Economie

Comment l'Europe peut encore innover

Eric Le Boucher, mis à jour le 30.09.2010 à 20 h 48

Il faut changer de climat. Innover, prendre des risques. Ne plus être frileux, conservateur.

Manifestation à Varsovie, en 2005. REUTERS/Katarina Stolt

Manifestation à Varsovie, en 2005. REUTERS/Katarina Stolt

Les petits contre les gros: le thème est toujours populaire. Le Parlement, qui cherche à trouver des économies à faire, propose, en se frottant les mains, de raboter les crédits de recherche aux grandes entreprises. Une fois n’est pas coutume, les députés de droite et de gauche sont unis là-dessus. Elles sont grandes, elles sont riches, elles ont de quoi payer, elles sont mal vues des populations en sus, point n’est utile de les aider! Et de faire remarquer que ces géants «détournent» les crédits impôts recherche (CIR) en «optimisant» leur fiscalité, en créant des établissements-filiales pour éviter de dépasser les plafonds, en grossissant leurs dépenses, etc, etc... Corrigeons, rabotons: les économies pour l’Etat sont évaluées à 390 millions de jolis copeaux d’or sur les 4-5 milliards de cette «niche» des crédits de R&D.

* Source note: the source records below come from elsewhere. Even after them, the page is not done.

Rows are points. A path goes straight from each point to the next, and from the last back to the first. The post is the endless flat space through its rows: a point in 2 columns, a line in 3, a plane in 4, and so on, so that a path can go around it. How many times does the path go around the post? Going back the other way cancels.

Post (1 x 2):
[[ -1 -20]]
Path:
[[  22  -51]
 [ -23  -60]
 [-121  -14]
 [ -17   16]
 [  64   36]
 [  53   -4]
 [  -7   52]
 [ -42   -5]
 [ -23  -54]
 [  10  -75]
 [  30  -21]
 [   7   13]
 [  29   15]]
Times around: 0

Post, 7 rows:
[[ -18  -37  -30  -27   41   41   45   28]
 [ -54    1   33  -18   47   32   -1  -61]
 [ -29   14   14  -18   20   57    1   38]
 [ -12  -29  -39  -17  -70   12  -56  -12]
 [-106   21   42   -7   76  -59  -39  -76]
 [  20  -42   18  -12   34   17   18   13]
 [  -2   33  -30   11  -37   29   14   -3]]
Path:
[[-47 -65  65  22  42 -10 -42  17]
 [-18 -76 -43  -3 -42  -3  12  -9]
 [-34 -62  21 -11   1  -7 -15 -35]
 [-70   7  -7  32  -5  39 -22  34]
 [ -1 -28  29  14  50  46 -24 -20]
 [-39 -26 -41 -23  50   0  19 -84]
 [-12  15 -11 -35 -54 -28 -66 -20]
 [ 36 -39  12 -36 -13 -44  24   8]
 [-17 -26  19   0   3  -4   7   2]
 [-40 -18   5  39 -11  27  14  -7]
 [-27  27  46 -14 -61  48 -10 -18]
 [-36 -14  18 -69 -19  49 -17 -72]
 [  5 -12 -53 -14 -26  19  50  44]
 [-25 -64 -11   5   0  -7  36  29]
 [-57 -65 -14  -8  25 121   0 -36]
 [  5  -8   9  15  47  -5  -9  -5]
 [-51  34  -8 -46  40  72 -14 -13]
 [-36  78 -20 -46 -31  63 -20  41]
 [  9 -13  42 -28  26  53  31  62]
 [-55  -2  30   8  26 -26  -4 -21]
 [-30 -24 -37  31   0   2  18 -54]
 [-59  29 -43   1  35  47  -5 -10]
 [ 15  -9 -12 -34  -6  35 -57 -20]
 [ 17   8  16 -38  -8  13 -30 -27]
 [-73 -16  -9 -76 -67  17 -42 -16]
 [-27   2  19 -45  33  -2  64  94]
 [-71 -58 -42 -24  37 -65  22   5]
 [-50  77   7  77 -12  -9  16  71]
 [-89  25 -11  45  52 -27 -31 -40]
 [-56 -14  26  10  40  19 -65 -27]
 [ -5 -39   8  21  25  -3  19  21]
 [-45 -32   6  12 -11   2  24  14]
 [-69   8 -45 -42 -17   5  76 -72]
 [-83  39  27   6 -54  27 -21 -21]]
Times around: 3

Post (13 x 14):
[[  20  -47  -32   28   -7   -9  -36   38   28  -38   -8   30  -12  -27]
 [ -30   31   48    1  -62   34  -55   22   47   10  -12  -34   52   67]
 [ -10  -32    4  -42  -29   -8   -7   33   54  -12   19    5   28   22]
 [   5    3   10   -5  -11    3  -29   29    7   -8  -30  -45   54   10]
 [  48  -17   -8   -6   -3   15  -17   33   57   18   16  -38    4   47]
 [  -4    5  -31   51    2   -6   11  -22 -102   21   39   93    5  -29]
 [  12   -8   -4   24   15   30   20   65   17  -51    4   -1  -12   39]
 [   7   15  -10   19  -28   10   11   -9   77  -27   12  -24   38   40]
 [  -5  -12  -61   32   37   33   20   67   29   11   -3   16   -2   12]
 [  22   23  -63    2    1  -55  -21   40   -4    0   -1   51  -38  -39]
 [  22   39    6   -7   25   -9  -42   -7    9    3   19   73   29  -14]
 [ -19   32  -19  -14   11  -20  -55  -44  -13    4   35   19  -26  -48]
 [  -4  -71  -27   72   45  -36   34    6  -67    6  -65   85  -90  -51]]
Path (33 x 14):
[[  12   -9  -70    5   14   -9   -7   47   28  -10  -20   19   -4   27]
 [  -9  -18   14   48   34   22  -18   43  -35  -25  -14   59  -25   43]
 [ -17    7  -33   97   22   14    5   80  -18   10  -67   55   23    8]
 [   6    4  -25  -36  -13  -72  -69  -37   42   16   -2    3   10  -75]
 [  17  -53  -17   67  -31  -12    0   21  -61   42   25    3   83   33]
 [ -16   27  -23   29    6   55  -19   39  -11  -22   43  -34    3   62]
 [  33  -31  -56    1  -22   29    0   73  -34    2  -21  -66   32   47]
 [   6   50  -46  -49   -8    6  -40  -38   28   -3   96  -35   -7  -17]
 [  55  -63  -36  -35  -14  -47  -19   40   55   16   -6   26   23  -47]
 [  14   -4   22  -33    0    9  -51  -25  121  -31   56   35  -29  -35]
 [  16    7  -46   50   12   62   -5   40  -26   -8   -9   43    2  -37]
 [  -7   20  -35   48   -2   57  -26   57   52  -26  -53   16   18   58]
 [  33    6  -58    5    3  -20  -69  -16    6   14   40   12    5  -22]
 [ -10   28  -86   30   51   -4  -11    7  -13  -30   29  -12   34    2]
 [  -5  -46  -51   49   -1   10   23  -50   -5   20    2   18   11   -3]
 [  58  -39   -4  -35    8   20   41   46   41    2    1   20   -9   22]
 [ -20  -62   45   21  -57   53  -51  101  -38  -81  -33   35   74  -25]
 [  20  -57  -41   70  -19    9    4  -20   12  -18  -59   22   -7  -16]
 [  30   22   -7   59   15   14    3   88   23  -34  -48   84  -20   53]
 [ -57   27  -15   -7    9   28  -16   12  -16    4    8   73   38   20]
 [  15   55  -61  -17  -41   57   56   80  -28   12   64   12   41   57]
 [ -29  -24   17   40  -17   25   -2  -14  -18  -28  -55  -45  103  -25]
 [   9   30  -14   61   48   76   34   67  -54   23    8   26   93   24]
 [   7  -26    5   40   -3  -23  -58  -10    3   20  -62  -15  -36  -76]
 [ -12  -60   72  -39  -24  -16  -83  -22   10    6   40  -51   33  -21]
 [ -38  -31   53   36    6  -61  -15  -17   25   15 -119  -34   -9   42]
 [   0  -67  -29   25  -45  -25   17  -35   27  -61   50    6  -16   36]
 [  27   10   17  -42  -22  -25  -70   10   -8   46  -12   12  -18    9]
 [  82    0  -18   56  -28  -11   50   45 -110  -19  -24   69  -17  -14]
 [ -35   -1   81   35  -45   62    0   58    4    5  -27   52   64   54]
 [  55   19   46   20   22    4   24  -20  -20  -49   31   17   37   -6]
 [  13   -1  -20  -33  -48  -38  -42   26   88  -31   58  -16   45  -26]
 [ -13  -30   -9   48   32    2   11   -1  -10  -28   22  -31  -13   23]]
Times around: 2

Post:
[[-20  26  47   5  64  22  30 -24   1  16 -18 -54   3   0  39  15   3  38]
 [-29 -33  51  12  23  73   1  23  -8   2  51 -18  28  11 -12  41 -60 -26]
 [ 12  -4  43  41 -60 -24 -44  19 -16  39 -11  11 -16  -7   0  15  23   5]
 [-25 -28 -11 -30   5 -38  33 -30  10 -28  14  88  55  13 -17  59  16  -8]
 [-12  16   2  -5  23  35 -38 -37 -32  20   0  27  50  27   2  11 -41  22]
 [ -3  36 -13  40   6  22 -19 -32 -25  50  -2  20 -18 -34 -15   9 -12   2]
 [-31   1  16   2  19 -24 -15  -2  -7 -20  45   8  13  -7 -12 -24  14  30]
 [-33  -3 -13   1  -7  13  -4  24  11  62  16  12 -12  17 -31 -54 -33  55]
 [ -8  10 -13 -20 -37 -83 -13 -56 -21  22  -4 -10  16  34 -24  68   8  25]
 [  5  47 -33  -7 -39 -11 -20  25 -27  -6   9  18  11   4  -3  33  19 -12]
 [ 52  13  27   6  36  26  -7 -10  23   8  25 -28  -6  -1  25 -19 -24  57]
 [-24 -42   9  -5  36  33 -22 -23  -9   2  11  28 -12 -10  20   4 -45  55]
 [ -6  -6  -2  -3 -17 -27 -23  20 -31  50   0 -54   4  -8 -12 -32   7   3]
 [ 21  38  -6  -7  16 -23 -12  50 -40  22  13  17  15   8 -31  20  -2  -7]
 [ 13  35  -6 -34 -29  16 -59 -23 -35  28   5  36 -19  23   6  53  30 -32]
 [-25  13 -25 -28  12  -7 -34  15  12  56 -28 -20  -3 -10 -84  -6 -32  36]
 [ 25  -7 -23  48  14 -16 -30   3  -5  43 -26 -20  21  30  11  28  10  23]]
Path, 26 rows:
[[ -17  -23  -71  -95   45   -2  -17  -38  -32   -1   11  -75   44   82
    23   65  -13   36]
 [  47   12  -18   32   -4  -11  -21   -6  -32    7   -9    9  -10   -9
   -12  -11   40   15]
 [  38  -33   -8   19    7  -54  -16  101  -53   -4  -14    7  -18  -67
     1  -31   17   -4]
 [ -50   27  -12  -23   48    0   17   -6   40   71  -55   51    4   61
    20   56   49   -6]
 [   3    5    5  -32  -62    4  -31  -12  -38   49   22   -2   38   18
    25   29  -40   20]
 [  30  -18    3   44  -59  -42  -20   49    3   66   51   45   40  -23
   -83  -48  -28    4]
 [ -21   37   23   39   30   15   59   83  -59   32  -12    8   55  -15
   -56  -10   35  -55]
 [ -60   42   69  -47  -19   19   -4  -31  -33   74   -2   -5    5   67
   -11  -17   -6   15]
 [  16    1   23    0  -21  -18   -8  -26    5   17    7   31   17   54
    30   22   -8    7]
 [ -12  -16    0  -30  -19  -45  -36  -55  -18   53    9  -12  -32  -15
    20  -47    8   52]
 [  41    4   61   22  -11   13  -24   18   31    6   12   11  -26  -38
     0  -10  -17   67]
 [ -20  -13  -38  -37   62    2  -23  -19  -37   21   -6   11   -6    4
    -2   12   23    4]
 [  13   -2   70   16   -9   27 -100  -62   -3   42  -29   -2   14   62
   -10   21  -19   28]
 [ -49    1   39   19  -66   14 -108  -47  -47   66   22   -1  -29  -48
   -29  -47  -71   22]
 [   1  -38   14   11   30   30    2   -9   35   38   11   35   65    0
   -19   91  -84   23]
 [ -49  -39  -50  -67   17  -14  -21  -32  -29   -6   19  -44   69   -5
    -9  -40   -3   15]
 [  36   -2  -28  -24    3  -10  -50   62   -8  -20  -36   -5  -42  -28
    48  121   52   10]
 [ -23    5  -10  -13  -11   22  -17   -7  -19   37    4  -35   28    7
   -19   30   41  -21]
 [  -7   14  -40  -41   50    5  -20    7  -49  -27   33  -89   41  -14
   -45   11   -4  -33]
 [   9   26   37   -9  -71   -4  -48  -61  -42   52   29   31  -59  -19
    -4  -57  -37   15]
 [ -27  -44   -2   45    6   -9  -60  -29   33   24   11  -19   15   26
     1  -30  -13   63]
 [   5   25   24  -17    2  -38  -17  -68  -37   20   10   39   26   28
   -55   58  -21   -9]
 [ -67  -40   15  -85  -19   38  -59  -50    5  -21   53   94    2  -38
   -87  -25  -67   -8]
 [ -49   52   61   -6  -67  -40  -65   22  -28   81   -4   15    0  -28
   -32 -103  -22   66]
 [  39   30    0   49  -29  -56  -10   19   -7   22   36   49   37  -63
   -45  -42  -49   79]
 [ -17   13  -16  -19   17   -1  -65  -24   -1   86  -13  -36  -28  -15
     1   -8  -26   72]]
Times around: 4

Le gouvernement a heureusement rejeté la demande. Lui qui a mis en place un Grand Emprunt pour «préserver les dépenses d’avenir» aurait été en contradiction brutale s’il opérait un coup de rabot dans les aides à la recherche. Denis Ranque, président de Technicolor, a ajouté avec raison dans Les Echos que, dans la recherche plus encore qu’ailleurs, il ne faut pas changer tout le temps la fiscalité, cette «niche» du crédit-impôt-recherche ne date que de 2008. Par ailleurs, selon l’Inspection des finances, le mécanisme semble efficace pour relocaliser en France des labos qui, sinon, s’envoleraient là où les chercheurs sont moins chers. L’an dernier les demandes d’implantation de centres de recherche en France ont totalisé 41 dossiers, en hausse de 65%.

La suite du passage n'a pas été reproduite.